By James Goodenberger
Ohio State’s Environmental Policy Initiative (EPI) is pleased to announce the winners of its 2015 summer research grant competition. Each year, EPI summer research grants support doctoral students conducting innovative, environmental policy-related dissertation research. Recipients receive an award of $4,000 to aid them in their research during the summer semester.
This year, the award was given to three outstanding Ohio State doctoral students: Nora Sylvander from the Department of Geography, Angel Arroyo-Rodríguez from the Knowlton School of Architecture, and Yuxi Zhao from the Department of Geography.
Sylvander is advised by Dr. Kendra McSweeney. She studies the little-known dynamics by which non-indigenous mestizo migrants are blamed for undermining conservation goals in Nicaragua’s Bosawas Biosphere Reserve and how they consequently become marginalized and excluded from the conservation policy framework. Her working hypothesis suggests that this socio-political marginalization and exclusion of mestizos may partly explain why conservation policies have, to date, rarely been successful in Bosawas.
Sylvander earned BSc and MSc degrees in Forest Science from the University of Helsinki, Finland and worked with the Food and Agricultural Organization of the United Nations in Nicararagua.
Arroyo-Rodríguez is advised by Dr. Jennifer Evans-Cowley, Professor of City and Regional Planning. His research examines how social psychology theories can help increase our understanding of household’s attitudes regarding food scrap odors and potential for animal/pest attraction and how these might affect their participation in curbside collection of food scraps commingled with yard waste.
In addition to attending graduate school, Arroyo-Rodríguez works in the Office of Compliance Assistance and Pollution Prevention of the Ohio EPA as a sustainable materials management coordinator and environmental planner focusing in solid waste planning and the development of policies and markets for recyclable materials.
Zhao is advised by Dr. Darla Munroe. Her work focuses on the land-use decision-making processes of family forest owners in the post-productivist transition.

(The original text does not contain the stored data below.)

Known rows, with every step that occurs:
lifugiv > zetu: [ -0.6  -3.7  51.1 -29.2  18.6   5.4   1.7  -8.8  26.7 -30.0  37.4 -18.5
   2.9 -16.6  11.7 -12.2  21.3   2.4   2.5   0.6]
ruvo > vamu > dupu > gemem > zetu: [ 11.3  19.7  37.0  29.3  29.1  -3.8 -51.4  30.8  35.3 -20.2 -54.7  36.7
  33.8   9.6 -35.8  -5.7  25.6  12.8   2.5  22.3]
dupu > vamu > ruvo: [-23.4  -4.4  13.3  36.1  40.7 -16.8  13.6 -36.5  15.4  -9.5 -20.2  -1.4
  36.6  -7.8   3.9  15.4  -5.6  26.6   4.8  -9.7]
vamu > dupu > gemem > lifugiv > zetu > kadop: [ -8.2 -21.1  70.6 -59.6  39.8  43.5   2.8  -7.8  10.9 -30.0  10.4 -34.9
   6.2  20.7   8.9   4.8  42.4  12.4  36.4  15.4]
kadop > zetu: [ 18.1  27.2  27.1 -26.7  13.6 -13.4  14.8 -11.1  10.5 -22.7  12.4   5.7
  14.3 -18.7  14.1 -18.4   5.9  26.8  12.5   7.0]
lifugiv > kadop > zetu > gemem: [ 32.9  41.5  -1.2 -47.7  27.4 -18.0  19.0 -19.4   0.7 -10.1  12.9   3.9
   9.1 -29.8  36.3  26.8  12.9  -4.0  30.1  25.2]
dupu > vamu: [ 10.7  -3.2 -12.6   9.2  28.2  -4.5 -16.5 -23.5  18.2   5.1 -32.3  16.4
  -6.7  -5.6   7.3  -9.3  -1.3  19.1  29.9  11.1]
dupu > gemem > zetu > kadop: [ -8.3  24.9  49.4 -38.4  16.5  13.6 -25.5  22.6  -2.3  -6.6 -20.5 -12.0
 -13.4  40.4 -43.7  21.1  20.1   7.9  37.6  34.0]
dupu > gemem > lifugiv: [ 11.2 -21.5  35.1  18.3   3.9  13.5 -28.8 -11.6  27.5  -4.1 -31.8 -19.3
  -3.3   6.4 -11.0 -28.5 -20.5  14.0  17.7  -9.6]
ruvo > vamu > dupu > gemem > zetu > lifugiv > kadop: [-13.3  -8.0 -14.9 -30.4  25.7  34.9 -30.5 -17.5   1.6 -38.2  34.2  -5.4
  -7.0  31.4  -3.0  20.5  44.3  -8.7 -21.5   6.4]
gemem > zetu > kadop: [-22.3  17.2  56.6 -51.3  18.9  27.0 -11.2  15.7 -11.9  -0.9 -14.9  -1.6
 -26.4  37.6 -45.7  11.3  34.2  -1.1  28.0  39.5]
ruvo > vamu: [ -7.3 -15.7  18.8  42.0  32.4   3.3 -23.3 -25.9 -10.3  -7.5  21.3  36.7
  33.0 -14.8   9.7 -26.3  33.9 -10.0 -12.6  -3.2]
vamu > dupu: [  5.0 -22.2 -16.3   0.8  29.6  22.8  15.5  13.9  12.5 -17.6 -29.8  26.6
  51.8  -2.8  29.5  12.8  38.5  10.7  -9.4   2.7]
ruvo > vamu > dupu > gemem > lifugiv: [ 11.9 -36.7  34.3  32.8  30.6  26.6 -29.8 -13.8  31.0 -15.2 -39.7   6.8
  34.0   0.3   7.5 -31.6  10.1  16.2   9.0  -9.9]
lifugiv > zetu > kadop: [-17.3  -3.7  58.4 -68.6  27.7  28.0  10.9  -7.3  -7.1 -21.3  36.8 -33.4
 -10.1  17.9   1.6  14.3  38.3   2.0  29.8  19.0]
vamu > dupu > gemem > zetu > kadop: [ -6.6  16.9  43.7 -37.9  26.8  22.0 -19.5  27.6   1.6 -13.1 -31.9  -1.4
   4.3  39.8 -33.6  24.5  33.6  12.6  33.2  35.0]
lifugiv > zetu > gemem > dupu > vamu > ruvo: [-18.5  -2.2  36.4  41.8  55.7 -11.7  15.5 -41.5  30.8 -21.7 -22.6   5.0
  62.5 -12.5  15.7  14.7  11.2  10.4   8.8  10.1]
lifugiv > kadop: [ -2.6  -4.4  -8.8 -39.2  -6.0  -3.5  -7.8 -19.3 -22.5 -23.5  44.7 -27.7
 -10.3  16.0   8.0  22.4  37.2  -8.8 -32.3  10.3]

Rows:
[ 14.2  24.7  29.0  15.1  18.2  -4.3 -43.4  39.6  38.2 -17.3 -61.1  24.7
  22.7  14.1 -38.1   3.5  14.1  15.9   6.2  22.9] -> vamu > dupu > gemem > zetu
[ 12.5   6.9  11.0  33.0  18.8   9.0   3.2  -5.3  12.8  -4.7 -31.2  25.8
  51.1   2.3  14.0   8.6  19.8 -33.2   7.5  41.3] -> zetu > gemem > dupu
[-18.8 -12.2 -34.5 -51.5   2.5  34.7  -2.4 -30.5 -15.5 -25.7  59.2 -35.2
 -33.6  29.1  10.4  26.3  21.4 -14.6 -19.7  -4.4] -> zetu > lifugiv > kadop
[ 34.0  42.7   3.8 -27.8  30.7 -16.4  22.5 -10.1  12.5   0.2  -8.3  18.2
  13.9 -37.5  30.4  15.6  -6.0   0.0  44.8  20.6] -> kadop > zetu > gemem
[-20.3 -18.4  80.9 -69.5  31.2  43.8   7.6 -17.3  -0.1 -19.3  24.9 -37.2
 -20.4  18.7  -3.3  -6.6  38.8   1.7  32.8  17.2] -> gemem > lifugiv > zetu > kadop
[ 28.0  -8.2 -19.4  47.8  32.9  -9.8 -29.3   9.9  21.4 -27.3 -22.5  18.2
  77.1  -2.1  30.6  14.8  15.7  22.0   7.0  -9.7] -> ruvo > vamu > dupu > gemem
[ 15.5  23.8  20.5 -54.3   8.0 -15.8  10.5 -24.6  -4.5 -38.6  43.8 -12.6
   7.1  -8.1  19.7  -2.9  32.6  20.7 -10.9  14.1] -> lifugiv > kadop > zetu
[ 31.9  -1.0 -29.3  27.0  17.2 -10.0 -17.2  22.8  26.2 -24.6 -33.3   0.7
  62.0   5.2  25.2  27.8  -0.8  26.7  12.6  -7.5] -> vamu > dupu > gemem
[ 23.4   6.8  32.6 -45.1  20.6  -1.1   1.4 -25.9  13.0 -47.3  18.2 -12.4
  23.0  -5.6  25.1 -12.2  36.0  32.0  -5.0  10.2] -> vamu > dupu > gemem > lifugiv > kadop > zetu
[-11.1 -26.6  76.7 -45.0  51.7  43.6  -5.5 -17.0   8.1 -31.6  18.0 -21.1
  17.5  15.3  11.5  -3.9  53.1   9.5  32.5  13.3] -> ruvo > vamu > dupu > gemem > lifugiv > zetu > kadop
[-11.8   7.7  27.4  43.1  53.2 -17.4  19.6 -43.1  24.0 -19.2 -30.6  13.3
  66.7 -13.6  16.5  12.7   6.0  19.0  13.6  13.0] -> kadop > zetu > gemem > dupu > vamu > ruvo
[ 14.5 -31.4  28.7  19.1  19.6  25.1 -21.2  -5.1  34.1 -13.7 -47.2  -5.7
  22.2   5.4   3.9 -22.2  -1.4  19.8  12.4  -7.9] -> vamu > dupu > gemem > lifugiv
[-13.2   5.1 -15.4  -7.6  24.5  50.3 -22.6  11.7  37.8 -15.8 -22.8   9.2
 -19.3  29.5 -25.5   8.8 -14.0   3.4  23.2  -5.8] -> vamu > dupu > gemem > zetu > lifugiv
[-10.5 -13.3  75.5 -59.9  30.6  35.7  -1.6 -12.4   6.1 -23.4  20.5 -42.5
 -12.5  21.5  -2.9   0.5  29.7   8.6  39.9  13.9] -> dupu > gemem > lifugiv > zetu > kadop
[ 11.6   8.3  44.5 -54.6  11.7  -0.1   5.1 -35.2   2.7 -36.2  32.4 -15.7
  -3.5  -6.7  13.1 -23.6  32.6  20.8  -8.7  12.3] -> gemem > lifugiv > kadop > zetu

Through establishing an intellectual conversation between three disciplines: economics, regional planning, and forestry, her research aims to create interdisciplinary theories to reveal the barriers preventing family forest owners from adopting forest cost-share policies.
Zhao received her M.S. in Environmental Conservation from University of Massachusetts, Amherst.
EPI, which is housed in Ohio State's Department of Agricultural, Environment, and Development Economics, aims to stimulate and focus systematic collaboration in environmental policy through research, graduate and undergraduate education, communication with the policy community, and interaction with the national and international community of scholars in environmental policy.